Сейчас мы шли судить греческого философа Платона.
Суд продолжался очень долго. В те годы всё: заседания, митинги, диспуты — продолжалось очень долго. Пока ораторы не начинали хрипеть. А у нас в школе — пока не входил сторож Кондрат по прозвищу «Эсер малахольный» — он в начале революции с перепугу записался в партию эсеров — и заявлял:
— Кончайте, бо я зачиняю помещение.
Здорово я ему жизни дала, Платону! Этому типичному представителю афинской аристократии, белогвардейскому идеалисту! Моя обвинительная речь произвела сильное впечатление на Кондрата. Он спросил:
— А игде ж подсудимый?
— Какой подсудимый?
— Да той Платонов, чи кто он?
Я сказала, что Платон умер в 347 году до нашей эры.

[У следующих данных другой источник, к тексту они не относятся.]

The rows below come in pairs that one turn or mirror swaps. Which row does each named row swap with?
The rows were stretched afterwards, more along some directions than others.
K_746: -19 -12 -17   3 -42  33  19 -41   8  30 -29  52  32 -11 -17 -40 -49  -4 -21
K_893:  29 -54  26 -18 -16  17  20 -14 -13  64 -13  -9   7   8 -48 -35 -74  10 -25
K_644: -43  28 -27  -4 -42 -16 -14  36  22  -9   5 -30  36 -25  32   1 -13 -21 -14
K_271:  -9  10  32  -2 -15  22  30  32 -23   3  17  20 -11   1  -2 -12  -9 -42  12
K_166: -19   4   0 -35  11 -10   3 -13 -14  20  -7  51  -6  -8  38   3 -37 -14  12
K_157:  22 -46  61 -23 -33  30  28 -23   1  44 -21  30  30 -17 -34 -27 -79  21 -26
K_60:  -1  11  33  -4  -4  13  30  32 -22  -1  12   7 -22  -2   3 -11   9 -35  18
K_831: -57   0  -8 -22 -47 -24  14  -4 -17  38  -2  49  38 -58  33 -15 -46 -33 -21
K_3: -57 -13 -16 -12 -38 -30   0  -6  25  35  19   3  45 -37   7 -18 -67 -14   0
K_567:  -9 -51   8 -34 -34 -27  -2 -25   8  23 -24  -1  24 -32  -7 -13 -33  44 -24
K_100: -21  14  -1 -13 -48 -25   2  28  16 -21 -10 -30  38 -28  28  -7   2  -9 -24
K_706:  -4  -4  10 -48  25 -20  22  10   1  32   6  12  25 -30  23  -4 -27 -15   7
K_422: -11   5  44  13 -17  12  20  31 -22  -8  26  22  -8  -2  -3  -6  10 -14   7
K_633:  -1   9  52   3  11   3  29  34 -27 -13  24  12 -19  -2 -11   8  17  -8   5
K_401:  15  -2  19 -14  26 -28   7 -14   3  40 -11  24 -38   3 -10  22   7  26  13
K_275:  22 -33  24 -39  -4 -11 -12  -7  11  46 -22  34  25  -8 -33  -5 -35  35 -13
K_229:  11 -28   2 -23  -3  -5 -12 -10  12   0  22 -32  16  14 -27  -9 -31  43   0
K_782:  12 -61  12 -40 -37   8  14   1  24  51 -25   3  -5 -16   6  13 -17   9  -1
K_435:  -9 -25 -30 -37 -23  26   3 -34 -31   0  -9  15  26 -12 -16 -10 -46  -1   4
K_101: -38  -1  -7  -3  -5  -6  36  26 -23 -19  11  26  32 -44   8   9   7   2  15
K_897:   9   5  58   3   0  15  30  27 -26   2  15  15 -15  11   4  -4   0 -20  -4
K_924:  27 -39  33 -15 -17  20  32 -18  23   2 -12   8   9 -30 -18 -18 -18  67 -10
K_383: -29 -40   3 -22   8 -31  43   3   4  -4 -32 -47   4 -29   4  -6 -16  26  14
K_521:   7 -10  19 -22 -19   7 -17  -3  25  62  -9  40  23 -20  -6 -32 -65  -1 -13
K_847:  19   1  52  -3  -4  12  33  42 -12   9   4  -4 -19  19 -16  -5  10 -12  -3
K_17: -27  20  -9   2 -16 -21 -18  27  21 -25   5 -31  27  -8  26   5   6   0  -8
K_365: -38 -42  -9  -9 -44   1  25   7   1  21 -18   0   5   5 -25 -19   9  -7   0
K_48:  11  25  29   3   1  16  33  17 -20   3   9  14 -17  17   9 -10  -7 -41   9
K_504:  -1 -23  42 -26  37 -20   9  21   4   9  -1  14  -1 -45  10   2 -17   8  16
K_274:  32 -14  34 -16  15  -4   6 -12  -6  45 -17  29 -35   8 -24  27   9  28  -2
K_728: -10 -39  16 -11  38 -18  32  -2  -9  19  11   9  -6 -23 -46 -12   7   6   3
K_977: -10 -21  -8  -5  18  10  35 -21  19   9 -39   2  -7 -38  12  -5 -19  17   0
K_70: -46  18 -54 -30 -51  11   5   3  -2  20  -9  16  31 -42  18  -6 -24 -16  28
K_661: -42  -1  38 -13  15 -25  25  -5 -10 -16 -13  48   1 -48   9  -7  -4  18  21
K_867:   3 -21  -2  -4 -31  33  28 -40  18  41 -55  29  20  27 -22 -31 -47  -3 -22
K_931: -20  19   8 -13 -27 -30 -15  21  12 -22  -7 -35  26 -10  20  -1  -9  -7 -14
K_626: -37  33 -19   0 -36 -21  -7  28   8 -31  -1 -36  27 -17  26  -3 -11  -2 -15
K_248: -32 -26 -23 -11  21   7  16  -9  -7  -9 -13  21  11 -32   2   9 -11  -9   3
K_311: -39  20 -14 -10 -38 -20  -7  31  14 -29  -3 -38  45 -29  44  -5  -5  -9 -18
K_775:  -2 -56  12 -32 -22   8  -2  18  11  53  16  19  20   2 -38 -13 -38 -12   1
K_898:  -2 -51  38 -22 -52  16  -3   3  13  38  22  35  35 -44  -1  -4 -75  12 -17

Кондрата это почему-то обидело, и он тут же объявил, что «зачиняет помещение».
В школе мы были полными хозяевами и никого не слушали, разве только Кондрата. Он был единственный пролетарий среди школьной интеллигенции. Сын у него служил в Красной Армии.
В этом году мы должны были кончить школу второй ступени. Но никто не знал, как ее кончать. Экзамены были отменены. Полагались зачеты, как у студентов. Но мы не знали толком, что это значит, а главное, сдавать зачеты было некому. У математика два сына ушли с белыми, и он говорил про нас: «Выучишь их на свою же голову!» В школе висела записка, написанная нервным почерком: «Зачеты по математике принимаются преподавателем С. Н. Касацким на дому». Он жил при школе в красивом особняке, половину которого теперь занимала прачка Алевтина. На двери Касацкого висело уже целых две записки: «Звонок испорчен» и «Просьба не стучать: в доме больной».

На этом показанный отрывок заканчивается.